Honey as a Probiotic
A jar of honey on a wooden table. Photo Credit Serbogachuk/iStock/Getty Images

Prebiotic and probiotic substances can help you maintain the health of your digestive tract by affecting the bacteria in your gastrointestinal system. Honey is not normally a probiotic substance, but it can serve as a prebiotic. Talk to your doctor before consuming any food for prebiotic purposes to make sure it is safe for you.

Intestinal Bacteria

Your digestive tract, particularly your intestines, naturally contains some bacteria that are typically noninfectious. These bacteria are beneficial because they can help crowd out potentially pathogenic bacteria from your digestive tract; they also play an important role in regulating your immune system. Naturally occurring bacteria in your intestines also are needed to help with digestion.

Prebiotics and Probiotics

Honey is not a probiotic substance, but may have use as a prebiotic. Probiotic substances contain living micro-organisms that, when ingested, can increase the levels of the bacteria in the intestines. Prebiotics, on the other hand, have compounds that can serve as food for the naturally occurring intestinal bacteria. Ingesting prebiotics or probiotics is designed to boost the levels of bacteria in your gastrointestinal tract. Honey's ability to serve as a prebiotic hinges on its ability to increase the levels of bacteria in your intestines.

Honey as Prebiotic

The ability of honey to serve as a prebiotic has been examined in cell cultures and in mice. A research project funded by the National Honey Board found that Bifidobacteria cells, a strain of bacteria often found in the intestines, grew more rapidly when honey was added to their media. A 2006 article in "Complementary and Alternative Medicine" also found that feeding honey to mice increased the levels of healthy bacteria in their guts.
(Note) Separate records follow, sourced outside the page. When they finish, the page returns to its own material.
Each path below is one point turned by a fixed rotation once a step. After each direction that follows a path, write how fast that rotation turns it, in deg/step (0 if it stays still).
Each turn is a multiple of 5 degrees from 10 to 175, or 0.
Each row of a path follows its step; steps can be skipped.

step 0: [-23.9  37.1 -18.4  -5.4 -32.7 -20.2  10.0  32.9  28.5 -24.0  26.7 -45.1
 -23.9  17.5  14.1   8.6  34.0  -7.2   8.0  27.1   4.3  -3.2  23.7  27.4
  -2.1  20.6  50.9  -0.6   4.3]
step 1: [-22.2 -22.5 -15.8 -14.0 -14.3  23.8  11.9  11.8  19.9 -60.8  28.1 -21.7
 -30.0 -33.4   4.0   6.5  27.0 -22.8  18.3  44.3  34.1  32.5 -20.2  14.3
  -6.0 -11.5  -9.0  -5.5  12.9]
step 2: [-34.3   8.8   0.8   8.8 -21.7 -12.4 -23.6  50.1  50.0 -16.2  26.1  -7.1
  35.6 -18.1 -38.4 -28.3  31.6 -24.3  -5.4  12.3  14.1  -0.5 -29.4   7.8
   0.6 -11.7   8.0 -26.8  12.2]
step 3: [-45.0 -28.7  11.0  41.7 -13.8 -25.3   3.6  34.6 -16.6   1.1  54.0  11.7
   5.8 -15.8  11.0   2.6   5.0   0.7  49.6  17.5  17.9  17.2 -19.0 -26.5
   4.3 -21.1  24.7  -6.6  21.1]
step 5: [-33.6 -12.6  47.5  23.5   5.0  18.0  16.7  15.0   3.7  14.8  28.7  -8.2
   3.9   4.1 -16.9  56.7  -7.4  16.9   5.6   1.5  29.9 -45.8 -17.5  22.0
 -22.3   8.5  36.5  -3.3  20.5]
step 6: [-50.7 -16.8  -8.8  -0.7  12.4   4.1   4.4  14.1   3.0  -8.3  39.2 -25.8
 -47.7  -6.9 -34.1  17.3 -20.2 -21.0  -3.2  -9.9 -15.8 -30.4  -5.2 -18.8
 -50.7  27.9  -9.1  29.9   0.6]
step 7: [-21.4 -13.4 -19.5 -20.1  21.8   0.9   8.4  14.0  23.3  -9.7  -3.1 -22.4
   0.3 -48.8  -9.2  30.0   6.2  30.7 -33.9 -13.3  12.6 -11.8 -29.8 -32.8
 -37.0  25.3  51.5 -19.0  12.1]
step 8: [-42.6  12.8 -30.7 -21.1  14.0 -21.6   7.2  39.4  13.0  -3.4   4.3  -6.8
 -63.0 -14.4   6.4   5.7  14.2   8.6  25.8 -24.4   4.4 -35.7 -29.9  -3.5
  36.4  29.7  26.2 -11.0  -5.6]
step 9: [ -8.4  28.9 -14.9 -24.3 -36.5  -9.1   4.0   9.6  30.4 -40.3  25.1 -47.1
 -28.3  -5.5   7.4  28.5  -8.3  35.1   1.9  28.0 -18.0  17.9 -36.4 -24.1
  23.3   6.5  22.4  10.5  25.3]
step 10: [-18.0  37.6 -26.7  -4.3   4.7 -16.0  24.9  27.9   2.2 -56.7  11.8 -21.0
  -2.7 -12.7 -22.0   9.3 -13.6  -3.6   9.5  31.5  45.4 -12.7 -43.7  37.5
  13.4  -6.5 -10.9 -31.8   9.8]
step 11: [-25.9   6.0  -5.8   5.6  24.7 -10.0 -23.3  41.7  34.7 -27.7  16.0 -16.7
  13.8  -1.9 -37.3   6.1  -3.7 -13.6  21.5  33.8  10.8  -7.2  -9.1 -22.8
  25.9 -49.1   4.2  32.1  47.3]
Speeds:
[ -8.4   5.0  14.1  -2.2 -13.4 -10.1   0.4  15.6  -4.1  10.9  -0.1   0.5
  -7.7  17.7  -7.5   6.0   6.3  -9.9   8.6  -4.9 -13.1  -7.7  13.7 -11.3
  10.7  -2.9   3.5   6.8  11.3] => 125
[ -0.3   1.1  -1.0   8.8   7.1 -13.2  19.2  18.2  -6.4  -3.1   1.1   8.8
   4.0   4.0  17.4   3.3  -1.4   3.8   3.7   3.5  11.4 -16.2  11.9   9.0
  -3.0  -4.1   6.0 -10.0 -15.0] => 145
[ -6.9   0.0   1.4 -13.2   0.1  -3.7  12.2  -2.0   2.3 -12.8  -8.6 -10.9
   0.2  -7.6  10.4 -18.3   7.0  14.2   0.5  -0.9  -2.7  -8.0  11.8   3.0
   6.1  18.5  -6.9   3.1  18.9] => 40
[  0.3  28.4  -3.9  -9.9   3.0   5.8   1.2  -3.1  -2.4 -17.1   6.7  14.6
   5.5  -5.3   5.2  -3.4   9.4 -17.8   0.8   8.6   3.6   7.6   4.4   0.0
   9.5  -8.3  10.0   7.3   3.9] => 35
[  7.6   5.7   7.7  17.8  -2.7  -0.8  11.3  -5.3 -14.2  -1.5   2.4  -8.6
   8.5   3.7  -2.9 -12.9 -13.1  -1.7  -0.7  10.1  -1.8  -8.4 -20.1 -10.6
  19.9   7.6   4.3   2.5  -1.4] => 60

step 0: [ -7.8 -26.0 -26.2  22.9   2.2  -6.5   9.5 -43.9 -34.6  -9.0  22.2  -8.3
  -0.4 -51.8  11.3 -33.3  13.0  21.4 -25.9 -16.1  -3.9 -26.2  36.8 -24.0
  32.1   0.4 -23.1  15.9  23.4]
step 1: [ 28.5  -4.7  -4.8 -15.3 -10.4   2.3  22.9 -11.4  24.6 -10.4 -35.6  -1.8
  52.5  16.1 -16.9  23.7 -10.1 -18.0 -20.0  -9.5  39.2  -6.0 -36.2   0.6
 -66.0 -13.7   7.9  -9.8  -9.6]
step 2: [ -2.1  18.0   0.0  -9.9  28.3   7.6  32.0   3.7  11.0  28.6  36.9  12.9
 -19.6 -30.6  44.2 -33.0  32.7   4.4  39.2  38.8 -15.5  -8.3  20.5  12.2
  -8.4  20.2   9.9  34.3   1.3]
step 3: [ -4.0  18.2 -30.1  34.6 -33.3  15.5  -8.2  -3.3 -18.7 -16.2   5.1  -7.5
  27.5 -30.1  -3.4   5.3  -1.7  -8.4 -32.4 -69.0  29.8 -13.8  18.0 -15.2
   9.3 -25.4  18.3 -18.0 -37.2]
step 4: [ 48.7  10.0  35.9 -13.8   4.6 -21.9  18.8 -14.5  20.6  40.1   8.7 -39.4
  -6.6  16.6   0.1  -6.4   1.4 -26.0  -3.0  39.4 -17.6  14.1  -0.6  24.6
 -51.6 -22.6   9.9 -21.1   6.3]
step 5: [-25.0  49.1  -9.5  -6.2 -28.2  36.5  -9.3  18.9   0.6   3.3  37.9   3.5
  12.2 -20.2  -2.4   9.9   4.3  20.1  35.1 -31.3 -26.2   2.5  -4.8  10.8
  33.6  29.9  33.5  43.0   7.9]
step 6: [  2.3 -30.3  11.6  40.5  -1.1 -20.0   1.3  15.6 -25.4   3.3   3.9 -11.5
 -11.4  -1.1 -19.1   0.8  -9.4 -15.1 -25.9 -29.5   0.2 -17.6  41.9  14.2
 -17.7 -24.9   4.6 -74.0  33.5]
step 8: [-20.3  -0.5  17.0  -2.4 -16.4  41.6  34.8  15.1 -16.0  -9.4  22.4  38.1
  -2.9 -11.9   2.9  31.8  -1.4  29.8   1.4   0.3   8.1 -33.7  51.5  -2.7
  12.3  18.8 -18.5   3.2  54.5]
step 9: [  1.9 -21.0 -36.6  16.2  46.3 -41.8 -12.3  -6.6 -10.5   6.2 -41.8  -1.2
   9.6 -27.1 -37.9 -28.3 -16.4 -35.9   9.2 -36.3  17.4   8.3  -4.8 -16.9
 -38.9   0.5   8.5 -10.0   4.4]
step 10: [ 26.2   5.8  13.9 -29.3 -12.7  12.0  27.6   0.3  23.9   7.3  -2.2   0.1
  29.5  22.0  30.4  18.4  32.0 -23.3  -3.0  27.2 -39.3 -30.7  31.2  -9.9
  -3.8   3.5 -40.3  46.7 -23.1]
step 11: [-10.3  46.9 -33.1  10.5  -3.9  26.7  13.3   3.3   9.3   3.2   4.7  25.3
 -12.8 -60.3 -18.0 -24.1 -27.6  20.6 -17.6  -3.1  50.4  34.2  21.9 -10.9
  -7.7  -3.2  -5.6  -2.9  27.0]
Speeds:
[  5.5  12.5  21.4   2.6   2.7 -12.1  -8.9   3.7 -10.9  -1.8  -0.3   1.3
  -7.1   5.0  -5.5  15.0  -8.3   2.3  13.2  -7.6 -14.0  -3.8   2.1 -10.9
   7.6  -7.1  17.0  -5.4  10.1] => 35
[ -0.5 -14.7  11.5  -2.3   8.9   8.7  -6.5   2.9  -6.3  -6.3 -12.1  -3.1
  -1.7  -1.4   8.5   8.0   7.3  10.4   6.5   6.9   4.6  24.5  -8.4  -1.1
  17.5   0.7  -5.9 -11.7 -12.6] => 0
[  8.9 -23.2 -14.8   3.0  -0.5  -7.9  13.4  -2.7  -3.5  11.5   1.0 -10.6
  -1.3   8.4  -4.6   0.3 -10.5  -6.8  -4.9 -10.6   7.5   3.0   5.4 -14.7
  15.1  -1.7  14.6  -3.4  -3.2] => 125
[ -6.6   4.2   6.6  10.4  -3.5  -4.0  -3.5 -16.4  -7.6  -6.9  -7.1  -1.7
  17.9  -8.2  -6.8 -10.8 -18.2  -6.2   1.6   6.0   6.7  -7.1   8.0   7.0
   5.8  12.0   0.6 -21.2  -7.0] => 130
[ -5.6  -3.4   2.9  -2.3 -23.1   1.1   4.4   0.4  -5.0 -10.2 -13.3   6.9
  -8.1 -14.1  -1.9  -1.8   2.5  16.1 -12.4  -3.2  -1.9   2.8  20.9   5.0
   8.5  -2.3  11.2  13.5  -0.7] => 135
[ -2.4   0.9  -5.9 -16.0  -6.0  -6.0  -2.6   0.1 -12.5 -20.3   6.6  -0.9
  -4.8  -2.7  14.3   1.8  -9.9 -12.7  -5.5 -13.4  10.6  14.1   1.1   0.0
 -10.7  -8.4  -6.0 -10.9  13.3] => 135
[-13.3  -6.2   4.6  -5.3 -15.1 -16.2  -6.4   2.4   9.9   5.0 -14.5 -24.7
  10.1  -4.0   3.5  10.9   5.8  -5.2  -1.0  12.6  -0.8  -3.2  -3.1 -10.6
 -11.3  -6.6   0.1   0.5   1.3] => 125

Although studies have found that honey can be an effective prebiotic substance, its effects on intestinal bacteria have not been studied in humans. Thus, any conclusions that can be drawn from these research studies are limited. Talk to your doctor before trying to add any sort of prebiotic to your diet, as changes in your intestinal bacteria can cause significant gas, bloating and other problems.